Pocos días más tarde, el alguacil decide
llevarse consigo al muchacho para que esté al cuidado del ganado, día y noche,
arriba en la sierra. El abuelo, queda sólo y al de poco, muere. Cuando Carmen
Cambronero decide subir a los picachos de la sierra para contarle lo acaecido
al niño, se enfrenta no sólo a la fragilidad pueril, sino a la más absoluta
indefensión de una criatura que sólo se preocupa de que una oveja está a punto
de morir.
La trompeta, que cierra el conjunto de
relatos, culmina el pensamiento existencialista que impregna desde la primera a
la última hoja, resolviendo vacía y sin sentido la existencia del hombre, condenado
sin embargo, a vivirla. Quien a esta reflexión llegue, piensa nuestro
protagonista, se sentirá angustiado porque habrá dado con la verdad. Lo que busca
y teme es ya una sola cosa.
El relato cuenta la historia de Pacheco,
un hombre algo extravagante y marginado de Avella. Pacheco todas las tardes se
acerca a la taberna del tío José y divierte a los parroquianos con sus
historias de amores, de la guerra, pero sobre todo, del día en que encontró la
trompeta. De eso hace ya algunos años, estallada la contienda. La encontró en
una de las casas saqueadas por los soldados.

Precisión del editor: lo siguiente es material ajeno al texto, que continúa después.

Each row is a point. The points of each table are mixes of a few directions, plus a little noise. How many directions does each table use, and how many do they share? Where both have some left over, give the other angles between the two spaces (their principal angles), to ten degrees, smallest first.

First:
[[ 26 -38 -48]
 [ 12 -18 -23]
 [ 26 -38 -49]
 [  3  -4  -5]
 [-39  58  73]
 [ -5   7   8]
 [-23  34  42]]
Second (7 x 3):
[[-24 -20 -44]
 [-51 -45 -95]
 [ 19  17  34]
 [  3   4   7]
 [ 23  21  43]
 [ 19  17  37]
 [ 10   7  16]]
Directions: first 1, second 1, shared 0; angles 50

First:
[[ 18   8  57 -26 -26 -18]
 [ 51  -2  56   2 -41   6]
 [  1  14 -36   0  42 -46]
 [ 46 -12 -39  13  35  15]
 [-45   4  28  23 -56  12]
 [-70 -12 -66 -13  45  31]]
Second (6 x 6):
[[ 10  11  15   1  -6 -29]
 [-31 -38 -48  -4  18  94]
 [ 18  22  30   2 -12 -57]
 [ 31  37  50   3 -20 -95]
 [-23 -27 -37  -2  15  71]
 [ -4  -6  -9   0   3  15]]
Directions: first 4, second 1, shared 1

First (8 x 11):
[[ 15 -11 -13 -27  53   2  25  37  17  61 -31]
 [ 10  25  13 -16 -16 -37  11  42  -1   5 -12]
 [  8  43  27  -9 -52 -58   5  43 -11 -25  -1]
 [ 20  14   1 -37  27 -33  30  67  11  51 -35]
 [-15  -4   5  27 -32  15 -23 -46 -11 -47  28]
 [-12 -40 -23  15  40  57 -10 -51   6  11   8]
 [-13   6   9  24 -42   3 -21 -34 -13 -50  26]
 [-14 -35 -18  22  21  52 -16 -56   2  -7  16]]
Second (9 x 11):
[[ 18 -45  42 -24  -1  16  16 -29 -13  -5   5]
 [ -7  63  -4 -16 -42 -36   3  44  11  -9  13]
 [ -3  -3   1 -35  11   7  15   7  13  29  -4]
 [-36  33 -18   4 -34 -29 -23   0   4 -11   0]
 [ 43 -33 -15  95  61 -24 -18  30 -34  -8 -55]
 [ 24 -71  31 -10  39  15  16 -23 -17  21 -27]
 [-20 -29  -3 -31  14  32   3 -39  11  24   4]
 [-22  41 -10  27 -58  23 -25 -35   2 -62  60]
 [  5  44 -25 -10   9  -3  12  44  21  21   5]]
Directions: first 2, second 5, shared 2

First (11 x 14):
[[ 17 -37  -5 -19  20 -70  19 -16 -35 -37 -34 -22  37  21]
 [ 28  -5  13  28 -31  23 -29 -15  33  -2  12   7  -4 -34]
 [-46 -15 -36 -68  25  24  19  12  12 -72 -32  -6  38 -14]
 [ 82 -27   4  48 -18  -9 -30 -20  18  37  22  -9  -8 -17]
 [-54  15  32  24 -33 -11   7 -21  -1 -24 -44  -5  -9  -2]
 [-70  57  20  57 -20  30  17   7  -4  85 -16  -7 -76  31]
 [-27   5 -11   3   4  13  13   3   3  13 -21 -13 -14   8]
 [ 37   7  46  11 -23 -34 -26 -10 -13 -21  39  33  17 -10]
 [  4  32 -28 -51  37  64  -7  53   9  27  77  37  -5   0]
 [-10 -26 -55 -20  28  30  19   7  19   6 -34 -35   0   0]
 [ 40  -6  22 -11  12 -60  -3   0 -40 -12  30  17  26  19]]
Second, 9 rows:
[[-73   9  42  17  16 -20 -25  -9  -3  41 -10  -2   5  45]
 [ 86 -79 -26  -5   5  50  13  29 -32  -1 -13  19  -1 -16]
 [ 71   9  -9  29 -44 -26  42  -7  -7 -14 -39 -20 -49 -18]
 [-64 -16   7  42   6   7   4 -18 -30  46 -17 -12   0  23]
 [  6 -68  -5 -27  42  57 -28  29 -19  16  18  32  38  10]
 [ 15  33 -15 -22  -9 -10   5  -2  25 -36  21  -3   2 -25]
 [ 69  23   5 -27 -18 -24   3  14  28 -40  -1   4 -17 -15]
 [-62  -8 -15   5  19  26  -7 -11 -10  16  22   0  27  -1]
 [-48  95  17 -11 -16 -59  -6 -24  49 -29  19 -19  -6  -3]]
Directions: first 5, second 4, shared 1; angles 50, 60, 70

First (8 x 24):
[[ 11  15  19 -23  14   6   6 -18 -24  15 -10 -19  -5 -27   6  -5  19 -18
   35  29  -1   5  14 -21]
 [-39  13 -20 -59  58  46   8 -36 -25  58  37 -35 -30  33 -23   8 -30 -35
   23  66 -37 -17   1  11]
 [ 44  -8 -12  33 -23 -21 -21 -19  41 -31 -11  13  37 -43  -7 -35  -7  61
  -41 -53  10 -13  -3 -48]
 [ 22  19  16   9 -24  39   7  21  14 -76 -44  18  14  13  -5 -17  62  25
   22 -44  50  82  50  -6]
 [-16 -35   6   1   9 -27  14  28  24  21  30   5 -40  13  23  46 -31 -21
   -5  30 -34 -21  15  44]
 [-34   1 -10   1  22 -11  -6   5 -10  35  20 -12 -18  34   5   8 -26 -30
   -9  25 -13 -27 -37  45]
 [ 10  -9  -2 -12 -58  31  25  16 -27 -38 -14  42  30 -15 -25  26  29  25
    9 -44  13  36  30 -58]
 [  2   5   3  51   3 -64 -33   3   7  16  -8 -11  11  -8  27 -30 -16  -6
  -33 -10  12 -45 -70  33]]
Second:
[[ -7  37   0  -5  12   1 -18 -29 -49  25 -15 -25  23  -6  -8 -38  11 -18
   12   8  16 -17 -51 -16]
 [-18  48  12   2  27  -6 -20 -27 -25   1  -2 -53   8  50 -21 -54  12 -10
    4   0  -2 -36 -60   1]
 [-13  37   9   3  23  -4 -18 -23 -20   4  -4 -40   7  33 -14 -42  12  -9
    5   2   2 -26 -47   1]
 [ 29 -18   6  12  15  -9  -3  15  31   8 -25  20 -17 -62  54  11   6 -13
   16  28  31  48  47  38]
 [  5 -11 -14  -8 -18   8   7  -1 -22  15  -5  25  14 -38   2  17  -4  -1
    2   1   7  11   7 -21]
 [ -3 -28  22  19  11 -14  12  40  95 -58  32 -11 -50  77   1  20 -11  26
  -19 -14 -39  -1  53  51]
 [ 17 -55   9  13  -7  -7  22  49  91 -41  18  31 -45   8  28  52 -14  23
  -13  -4 -19  33  88  46]
 [-16 -30 -32 -27 -62  26  29   5 -42   5  28  50  32  -8 -48  52 -23  25
  -20 -35 -30 -18  -2 -73]
 [  5  22 -11 -10   0   6 -12 -27 -60  40 -26   3  31 -55   6 -19  10 -22
   16  15  31   6 -33 -26]]
Directions: first 6, second 3, shared 2; angles 50

First:
[[  3  27 -31  -1  -2  50  -4  28  52   5  29   1  -4 -42 -20  50  -1  28
    4   3 -12  -7   9  27  25  20 -54 -65  22  -5 -63 -32]
 [-16 -11 -19   4  -9  -1  17  -6  -2   0 -10 -21  -1  -3  -3 -16 -11   4
    2 -10  11   4   7 -13  -4  -9   0   5 -12  10   8  -6]
 [ 41  37  36 -12  16  -9 -45  51  33   7  39  35   8 -22  -3  61  28  -2
    1  23 -17  -3  -1  66  14  41 -26 -44  44 -32 -34  -3]
 [ -4   6  23  28  19 -18  49 -14   0  -8 -55 -15  15  16  16  -2  10  -1
  -12   4  44  30  27 -16 -19  21 -24  11 -14  25  15  27]
 [-22 -36  -7   9   1   7  33 -46 -25 -11 -40 -11  12  27  13 -45  -4   7
   -2  -2  22  -1   4 -50 -38 -37  35  46 -35  19  30  15]
 [ 10   5 -12 -25 -22 -20 -45  35  -1  16  50  -2 -20 -23 -19   6 -12 -12
   11 -14 -30 -13 -18  35  31   4   6 -17  21 -25  -3 -24]
 [-16 -38   9   4   1  -9  17 -47 -40 -11 -36   1  12  38  18 -53   0  -5
   -3   2  14  -3  -7 -48 -40 -42  57  63 -35  10  45  24]
 [-27 -66   5   9  13  28  39 -79 -35 -24 -61   7  45  49  31 -69  14  23
   -2  23  37 -13   2 -78 -92 -77  81  85 -54  15  42  29]
 [ 16  47   2   4   1  11 -31   5 -10   6  36  30 -50   8 -10  30 -16 -31
  -12 -14 -61  -7 -31  11  75  30 -26 -29  20   1 -26   1]
 [ 16  30  -8 -18 -19 -41 -31  72  28  21  47 -24 -19 -48 -25  37  -8 -11
   11 -17  -9  11   6  67  47  47 -46 -54  40 -20 -15 -29]]
Second:
[[-26  26 -31  23  24  81  53  -6  49  -5  -8 -17  -1 -12 -24  36 -21  32
  -22  -1  -7   0  31  -5  17   4 -76 -44 -23  39 -67 -13]
 [ 18  16  42  19  32 -24  40  38  56  -5 -44 -14  54 -23  15  47  44  26
   -1  33  74  38  58  40 -49  48 -57 -30  17   0 -14  15]
 [-26  34 -27  36  17  57  57 -25  16  -6 -24 -18 -28  10 -15  19 -30   4
  -27 -17 -13  11  17 -28  44  15 -71 -29 -25  52 -41   3]
 [ 11 -36   9 -14 -19 -51 -11  16   2   1 -16 -12  38 -23  22 -19  34  16
   31  15  59  11  10   8 -58  -3  40  14  21 -33  37  -5]
 [  2  44  14  10  19  22 -14 -17 -30   1  27  29 -55  42 -17  12 -33 -44
  -34 -18 -80 -14 -30  -3  76   9 -19   3 -16  25 -17  20]
 [ 31 -11  56   1   0 -95  -6  28  -5   0 -38  -1  40  -6  38  -1  51 -11
   19  21  73  36  18  24 -51  38  21  17  32 -30  53  26]
 [ 27 -14  41 -16  -9 -74 -38  16 -29   4   2  16  11   7  23 -16  27 -24
   15   9  16   6 -16  17 -21   9  51  30  23 -34  50  16]
 [-19 -22 -49 -28 -18  64 -31 -10   3   3  53   8 -12 -10 -28 -15 -29  20
    6  -8 -55 -46 -24  -7   9 -55  29   1 -15  -9 -28 -35]
 [  4 -35 -11 -32 -16   5 -35  17  12   4  30   4  27 -24  -3 -10  11  24
   23  14   2 -23  -6  19 -39 -33  43   7   9 -34   3 -24]
 [ -3   9  -7  -9   1  26 -22  -9 -14   2  33  18 -26  15 -15  -2 -22 -14
  -10  -9 -54 -23 -24  -1  33 -17   9   5 -10   3 -13  -3]
 [-21 -11 -39  11 -34 -10   7 -48 -57  -1 -14 -11 -49  23   6 -52 -32 -28
    4 -38 -16   1 -34 -64  39 -15  29  27 -14  19  36   0]]
Directions: first 5, second 4, shared 3; angles 30

First, 8 rows:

La segunda mitad del relato consiste en
una metáfora del lenguaje musical. La vida, dice Pacheco, es un pentagrama
vacío que Dios ha olvidado escribir. Él lo rellena soplando la boquilla de su
trompeta. Pero no tardará mucho en darse cuenta de que el instrumento no suena
y de que aquello que es música es el humo de su esperanza proyectada. Ya no
queda música, ya no queda nada, pues ya no hay misterio: nada cobra sentido.
Así, Pacheco echa a caminar. Camina tirando de Castaña, la mula, hasta perderse
en un punto lejano esperando la muerte como fin de este teatro de lo absurdo.